Important: Read this!
The description below was last updated on March 10, 2015. Click over to our Github project and check out the readme and other docs there to see the current state of the project.
You can find the Huboard we've (sometimes) used to track tasks and progress at Huboard and we (sometimes) communicate with each other at our Hackpad.
Mission Statement
Philly Open Health increases access to and availability of public health data for Philadelphia and surrounding counties. There is a huge amount of publicly-available population health data available for the greater Philadelphia area, but it isn't technically "open data". While some of the data on Philly Open Health will be open (machine-readable) data, such as population demographics, other data will be sourced from PDFs, siloed databases, and filtered federal data sets. The combination of data sources and types will provide a more comprehensive look at population health in the greater Philly area, even though open data in the public health arena is limited.
Starting Off
The jumping-off point for Philly Open Health is the Office of HIV Planning (OHP)'s annual epidemiologic profile (or "epi" profile), which covers Philadelphia and eight surrounding counties in two states. This document includes over 200 tables and 100 figures on everything from race/ethnicity to drug use to poverty to HIV/AIDS. This document has always been designed for print, which means that limited data are included for presentation. OHP would like to provide the public with the data used in developing the epi profile in one centralized location.
Problem
The data being uploaded to Philly Open Health comes from dozens of sources and has no standardized format. Many of the source files are PDFs or other files that cannot be easily manipulated, and they can be difficult to track down. In other cases, regionally relevant data can only be made available by filtering data sets with statistical analysis software that the general public may not have access to or knowledge of. While some of this data is selected for presentation in OHP's epi profile, the PDF format is limiting. For example, a nonprofit organization looking for data about a particular population in order to write a grant proposal might have to flip through the 400+ page epi profile by hand to find a table that might be relevant to them, and then manually copy it.
Stakeholders
People who will/might use the repository include:
- Public health nonprofits
- Grant writers
- Community planners
- Social service organizations
- Health departments
- Students
- OHP staff
- The general public
The Solution
A website built using Ruby on Rails, which users can visit to search for data that matches various search criteria such as geography, demographics, etc - see below for a list of proposed metadata. Each document will have a set of metadata (see below) as well as links to one or more files to contain that data. Access to the data is public; the ability to upload or alter database contents will be limited to trusted users. In addition, each document should have a unique permanent URL that can be referenced in documents such as the epi profile - so that below a given table, for example, there might be "Original data available at phillyopenhealth.org/datarepo/987654321/."
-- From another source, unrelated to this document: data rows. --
Below is a small trained network, with its code and all its weights. Each question gives an input and a class and asks what happens when units are switched off, that is, made to give their printed mean instead of their output.

import numpy as np


def w(rows, s, z=0):
    codes = np.array(rows[::2]) - 128.0
    scale = np.full(codes.shape[1], s)
    scale[-1] = z or s
    return codes * scale


def f(y):
    return np.maximum(y, 0)


def log_softmax(a):
    a = a - a.max(-1, keepdims=True)
    return a - np.log(np.exp(a).sum(-1, keepdims=True))


def net(x, mask):
    res = np.array(x, float).reshape(1, 4) / 4 @ E
    y = f(res @ A[0][:, :-1].T + A[0][:, -1])
    res = res + np.where(mask, y, B[0][:, -1]) @ B[0][:, :-1]
    return log_softmax(res[-1] @ U[:, :-1].T + U[:, -1])


A, B = {}, {}
E = w([
[83,126,115,106,8,112,128,181,104,106,154,177],'x0',
[122,126,57,96,158,54,40,134,203,118,168,170],'x1',
[174,142,57,39,87,212,83,151,163,116,73,57],'x2',
[127,203,91,193,105,141,107,119,150,200,119,153],'x3',
],0.013)
A[0] = w([
[153,122,165,114,104,165,174,170,98,172,75,68,60],'n1',
[159,254,77,172,113,145,107,122,136,162,120,119,8],'n2',
[167,133,25,79,165,66,46,168,213,109,152,161,56],'n3',
[187,148,75,75,99,214,130,178,227,87,41,84,106],'n4',
[189,169,98,82,117,166,99,180,155,135,79,102,39],'n5',
[150,80,68,80,122,71,49,107,219,138,87,124,62],'n6',
[121,191,146,192,114,146,74,129,135,215,99,200,102],'n7',
[109,101,154,180,184,133,143,75,144,137,180,139,97],'n8',
[228,124,123,130,240,152,68,78,167,217,56,53,27],'n9',
[107,194,95,100,124,204,83,138,156,145,83,69,124],'n10',
[106,120,131,115,104,205,182,102,96,130,25,115,73],'n11',
[134,99,166,93,143,109,94,140,202,71,134,153,81],'n12',
[111,131,94,128,46,149,113,172,122,115,121,176,73],'n13',
[120,212,98,134,108,164,127,86,176,177,43,161,56],'n14',
[164,118,151,134,82,222,188,160,94,160,2,113,55],'n15',
[174,74,87,146,210,150,114,96,153,151,83,64,22],'n16',
[156,160,88,204,85,174,91,116,156,231,59,150,3],'n17',
[119,131,104,87,43,141,119,213,129,159,172,132,35],'n18',
[110,113,120,102,39,129,118,198,121,132,136,132,59],'n19',
[182,18,169,49,169,144,147,146,138,10,121,109,13],'n20',
[109,68,104,45,146,196,108,162,131,118,70,105,71],'n21',
],0.0076,0.0024)
B[0] = w([
[112,179,92,177,109,135,184,97,96,48,102,107,175],'n1',
[87,82,66,91,108,163,129,160,137,113,34,123,187],'n2',
[217,206,95,192,116,115,183,94,49,14,94,107,254],'n3',
[116,93,255,170,188,57,170,157,157,167,182,197,240],'n4',
[56,92,202,179,124,68,194,175,148,124,155,154,196],'n5',
[197,185,109,183,123,84,159,100,103,94,75,95,223],'n6',
[94,55,88,95,127,135,133,150,162,102,72,170,197],'n7',
[96,124,172,161,129,118,132,154,167,207,185,152,182],'n8',
[181,148,198,96,77,208,65,83,109,188,235,79,237],'n9',
[59,84,176,176,200,80,140,182,148,173,180,172,204],'n10',
[176,197,89,167,96,88,151,108,60,96,85,139,180],'n11',
[147,136,110,154,130,141,125,105,122,80,78,151,175],'n12',
[146,138,179,107,133,175,41,63,108,185,230,65,178],'n13',
[63,49,70,52,148,139,138,142,200,116,56,95,184],'n14',
[163,214,125,154,133,107,151,121,44,72,93,121,200],'n15',
[136,141,151,74,70,171,83,102,97,190,180,107,196],'n16',
[144,72,56,83,90,124,118,126,187,115,46,137,195],'n17',
[130,124,183,156,72,205,108,108,106,202,169,35,182],'n18',
[146,123,219,54,106,189,96,116,93,137,209,73,176],'n19',
[102,15,15,44,133,177,106,169,172,76,41,93,209],'n20',
[60,92,132,134,183,51,158,157,169,167,134,179,194],'n21',
],0.0072,0.015)
U = w([
[79,97,168,187,155,25,168,141,153,163,167,214,254],'0',
[185,252,101,186,115,100,163,113,113,82,64,119,76],'1',
[154,155,147,76,86,203,70,107,138,185,210,88,79],'2',
[97,44,66,40,121,128,129,142,170,109,35,141,89],'3',
],0.014,0.003)

Each question gives the input, the list of numbers given to net, and the class t.
The units are the neurons (one row each of A and B). Each row of codes is followed by its name. A weight is (code - 128) times the scale printed after its matrix; where a second scale follows, it is the last column's (A, B and U).
mask holds one flag per neuron, in row order. A switched-off neuron (its flag False) gives its mean, the last column of its row in B, instead of its output. The means were averaged over made-up inputs and are rounded, as every weight is.
A unit's drop is (log p(t) with every unit on - log p(t) with that unit switched off) / (log p(t) with every unit on - log p(t) with every unit switched off).
The circuit of an input: a set's keep is (log p(t) with only the set's units on - log p(t) with every unit switched off) / (log p(t) with every unit on - log p(t) with every unit switched off). Starting from the 12 units with the biggest drops (on a tie, the unit counted first), units are removed one at a time, each time the one whose removal leaves the highest keep (on an exact tie, the one counted first), for as long as the keep stays at least 0.8.
circuit, biggest first: the units of the circuit, biggest drop first
k most important neurons: the k neurons with the biggest drops, biggest first
drop of u: that unit's drop, to one decimal
input [5,-5,5,8], class 3: circuit, biggest first	[n14]
input [-7,0,8,-8], class 0: 2 most important neurons	[n4 n21]
input [-4,2,-2,-5], class 3: 4 most important neurons	[n20 n13 n18 n19]
input [6,3,6,1], class 0: 3 most important neurons	[n4 n9 n5]
input [4,-5,-3,4], class 1: 3 most important neurons	[n9 n4 n20]
input [4,-8,-4,-8], class 1: 3 most important neurons	[n15 n11 n1]
input [8,-2,2,8], class 2: 4 most important neurons	[n13 n18 n19 n20]
input [4,4,8,8], class 0: 4 most important neurons	[n4 n10 n5 n20]
input [0,5,3,6], class 3: 3 most important neurons	[n14 n2 n17]
input [-1,-4,-3,-3], class 1: 2 most important neurons	[n4 n10]
input [-3,-3,-3,-4], class 3: 2 most important neurons	[n4 n3]
input [-4,8,7,-7], class 1: 2 most important neurons	[n3 n6]
input [-1,0,4,3], class 0: drop of n20	0.1
input [1,-3,-5,-7], class 3: circuit, biggest first	[n20]
input [2,-5,5,6], class 3: drop of n2	0.8
input [-7,-1,-1,-6], class 2: drop of n9	0.7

Known Limitations (ie, things we’re not worrying about right now)
The files we’re trying to make available come in many different formats and cover many different types of data. Some are raw survey data; some are heavily processed statistics.
In addition, the presentation of each file is usually optimized for human readability, so we’d need some pretty complex processing to ‘extract’ the information from each one - and that logic might not carry over to the next file, which is formatted very differently. It would be cool if we could start turning some of these files into standardized formats for easier machine processing - but that problem gets messy fast, because the data here is so heterogeneous in every way, we’re not going to worry about that… yet. First we make the data available, then we can worry about making it easier to work with.